Roy Webb

 Roy Webb was born in New York City on October 3, 1888, and while he was a student at Columbia University he composed their fight song, “Roar, Lion, Roar.”  He enlisted in the Navy for WWI, and was attending officers’ school when armistice was signed.  In New York, Webb was a musical director and arranger of musicals, including those of Rodgers and Hart.  He had already worked on many films before he received his first screen credit in 1933. Webb spent almost his entire film career working for RKO, from the early thirties until the mid-fifties, although he often wrote on his piano at his Westwood home.  The composer liked automobiles and golf, and spent some of his summers at Nantucket Island off Cape Cod.  He was a charter member and treasurer of the Screen Composer’s Association and was a co-founder of ASCAP. 

Webb worked on over 300 films, and his music can be heard in a wide range of pictures, including Abe Lincoln in Illinois, The Body Snatcher, Bringing Up Baby, The Curse of the Cat People, Cockeyed Cavaliers, Dick Tracy, The Falcon in San Francisco, Houdini, I Walked With a Zombie, Kitty Foyle, The Last Days of Pompeii, The Locket, Mr.
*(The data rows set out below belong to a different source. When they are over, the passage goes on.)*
Each path below is one point turned by a fixed rotation once a step. After each direction that follows a path, write how fast that rotation turns it, in deg/step (0 if it stays still).
Each turn is a multiple of 5 degrees from 10 to 175, or 0.
Each row of a path follows its step; steps can be skipped.

step 1: [ 0.10 -0.55  1.18  0.81  1.79  1.15  0.04 -1.64  1.01  2.90 -2.43  1.15
 -0.70  0.93 -1.98 -0.03  0.43  0.64  0.69 -0.83 -1.12  3.61 -1.47 -2.00
  1.30 -0.94  1.69 -1.58 -0.17 -0.20 -0.23 -0.07 -0.89 -1.29  0.35 -1.55
  1.67  0.40 -1.06 -0.08  0.52  2.64 -0.84  1.90 -0.69  0.43 -0.16]
step 4: [ 1.14  0.66  1.28  1.12  0.89 -1.07  0.64  0.05 -0.24  2.23  0.83  0.80
  0.08  0.71 -0.82  0.91  1.02 -0.43  1.81 -0.56  1.95  2.24 -0.82 -2.13
  0.99 -0.97  0.38 -1.66  0.23  1.75  1.30 -1.04 -1.60 -0.06  1.39 -1.77
  2.27  0.59 -2.03  0.25  1.13  2.89 -2.27  1.99 -0.36 -0.17  1.29]
step 11: [-0.21  0.76  1.66  0.16  0.59  0.77  2.59  1.43  0.60  1.86  1.25  1.12
 -0.06  1.16 -0.26  0.19  0.01  0.54  1.71  0.99 -1.13  2.83  1.03 -1.21
  0.86  1.11  1.26 -2.66 -0.71  0.10 -0.33  0.10 -1.41 -2.22  0.84 -0.68
  3.96 -0.56 -1.38  1.30  0.34  0.68 -0.24  0.13  0.51  1.01 -2.35]
step 15: [-1.07  2.55  0.76  0.79  0.73  0.85  2.43  0.46 -0.56 -0.70  0.08  1.22
  0.29 -0.88 -1.32 -0.37 -1.04  1.74  0.49 -1.01 -1.63  0.77 -0.18  0.90
 -1.12  0.39  2.01 -3.18 -1.14  0.89  0.90 -0.10  0.39 -1.76  2.14  1.95
 -1.09 -0.86  1.15  1.62  0.27 -0.34  1.45  1.52  1.49 -1.22 -2.97]
step 22: [ 0.44  0.83  1.61  0.42  0.63 -0.91  1.59 -2.17 -1.22  0.25 -1.46  1.43
 -0.14 -1.47 -1.81 -0.26 -1.12  0.18  0.45 -2.25 -1.37  1.16 -0.69  0.23
 -0.93 -3.72  0.44 -1.05 -1.04  1.90  2.30 -0.51  0.76 -1.03  1.08 -0.89
 -2.05  0.72 -0.11 -0.46  1.15  0.29  0.71  3.02  0.01 -1.99 -0.12]
step 24: [ 0.89  2.27  0.31  1.65  0.19  1.51  1.73 -0.08  1.25  0.91 -1.66  0.80
  0.56  0.27  0.04  1.36 -0.95  1.96 -0.12 -1.60  0.91  1.25 -0.01  0.84
 -0.59  2.05  2.25 -1.76 -2.34  1.10  0.93 -1.53 -1.98 -2.62  1.08 -0.32
  1.46  1.09  0.89  1.43 -0.03 -0.75 -0.28  1.03  2.26  0.35 -1.72]
step 29: [ 2.63 -0.59  1.93  1.48  0.13  0.49  0.30  0.47 -0.52  1.35  1.44  1.48
 -1.86  1.69 -1.91  0.52  0.44  0.02  0.25 -2.79 -0.77  1.72 -0.69 -1.73
  0.37 -0.87  0.30 -1.38 -0.32  1.66  1.36 -0.39 -1.83 -0.85 -0.05 -0.69
 -0.24  0.70 -1.31  0.79  0.28  1.86 -1.56  3.04 -1.68 -1.90  1.26]
Speeds:
[ 0.45 -0.61  0.05  0.07  0.12  0.53  0.19 -0.32 -0.56  0.22  0.23  0.28
 -0.66  0.17  0.19 -0.74 -0.34  0.08 -0.20 -0.07  0.24  0.34  0.14  0.64
 -0.09  0.04 -0.23 -0.34 -0.22  0.13 -0.64 -0.02 -0.14  0.38  0.07 -0.26
  1.18  0.16  0.75  0.09 -0.41  1.11 -0.55 -0.66 -0.43  0.14  0.07] -> 115
[-0.57 -0.07 -0.02  0.47  0.34  0.25 -0.30 -0.24 -0.02 -0.11 -1.17  0.61
 -0.91  0.58  0.15  0.31  0.73 -0.35 -0.41 -0.09 -0.66  0.14  0.29  0.00
  0.10 -0.43 -0.57  0.01 -0.40  0.19 -0.22 -0.32  0.03 -0.42 -0.23  0.14
 -0.23  0.11 -0.28  0.13 -0.36 -0.55 -0.03 -0.40 -0.84 -0.49  0.68] -> 90
[-0.22  0.01  0.31  0.69  0.15  0.50  0.49 -0.26 -0.30 -0.48 -0.28 -0.03
  0.00 -0.22  0.28 -0.72 -0.62 -0.16  0.29  0.36 -0.12 -0.52 -0.37  0.16
 -0.14  0.12  0.00  0.25 -0.18  0.36  0.72 -0.01  0.31  0.30  0.51  0.17
 -0.32  0.09  0.12 -0.86  0.22  0.26  0.55 -0.53  0.69 -1.25  0.62] -> 115
[-0.22 -0.40 -0.06  0.72 -0.95  0.28 -0.33  0.42 -0.16  0.65 -0.04 -0.12
  0.49  0.29 -0.54 -0.05  0.07  0.02 -0.59  0.01 -0.08  0.04 -0.13 -0.60
 -0.10 -0.96 -0.40  0.71 -0.24  0.04 -0.39 -0.07 -0.21  0.63  0.54  0.08
  0.05 -0.02 -0.70 -0.61  0.47  0.69 -0.26  0.36 -0.32 -0.27 -0.51] -> 115
[ 0.72  0.41 -0.11 -0.20 -0.17  0.21  0.40 -0.35  0.77  0.24 -0.92  0.16
 -0.10  0.41 -0.14 -0.60 -0.76 -0.15  0.18  0.24 -0.30  0.31 -0.54  0.24
  0.37 -0.54 -0.10  0.34 -0.53 -0.78 -0.03  0.29  0.49 -0.19  0.24 -0.53
  0.02  0.21  0.26 -0.23  0.64 -0.77 -0.15 -0.35 -0.02  0.63 -0.58] -> 175
[ 0.37 -0.61 -0.86  0.03  0.11 -0.26  0.15 -0.06 -0.12  0.49  0.28  0.34
  0.75 -0.18  0.49 -0.32 -0.67 -0.42 -0.79 -0.41 -0.66  0.38  0.07 -0.33
  0.07 -0.58 -0.12 -0.46  0.40  0.35  0.30  0.48 -0.23 -0.53  0.76  0.63
 -0.42 -0.11  0.06  0.48 -0.51 -0.23  0.39 -0.53  0.14  0.16  0.13] -> 110
[-0.08 -1.00 -0.25  0.28 -0.02  0.44  0.14 -0.46 -0.05  0.27 -0.61 -0.41
 -0.05  0.30 -0.11 -0.02 -0.01  0.28  0.06 -0.85 -0.13 -0.25 -0.68  0.36
 -0.41  0.44  0.93 -0.03 -0.73  0.52 -0.01  0.87  0.38  0.02 -0.60  0.69
 -0.31  0.17 -0.06  0.36  0.20  0.12 -0.01  0.80 -0.05  0.29 -0.05] -> 155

Lucky, Mummy’s Boys, Notorious, Out of the Past, Professional Sweetheart, The Spiral Staircase, The Stranger on the Third Floor, Sylvia Scarlett, Teacher’s Pet, Top Secret Affair, The Window, and Zombies on Broadway.  Webb was nominated for Oscars® for The Enchanted Cottage, The Fallen Sparrow, The Fighting Seabees, I Married a Witch, Joan of Paris, My Favorite Wife, and Quality Street.  Some of his television work was for Wagon Train and 77 Sunset Strip.  He retired in 1958, and died on December 10, 1982 at St. John’s Hospital in Santa Monica, California.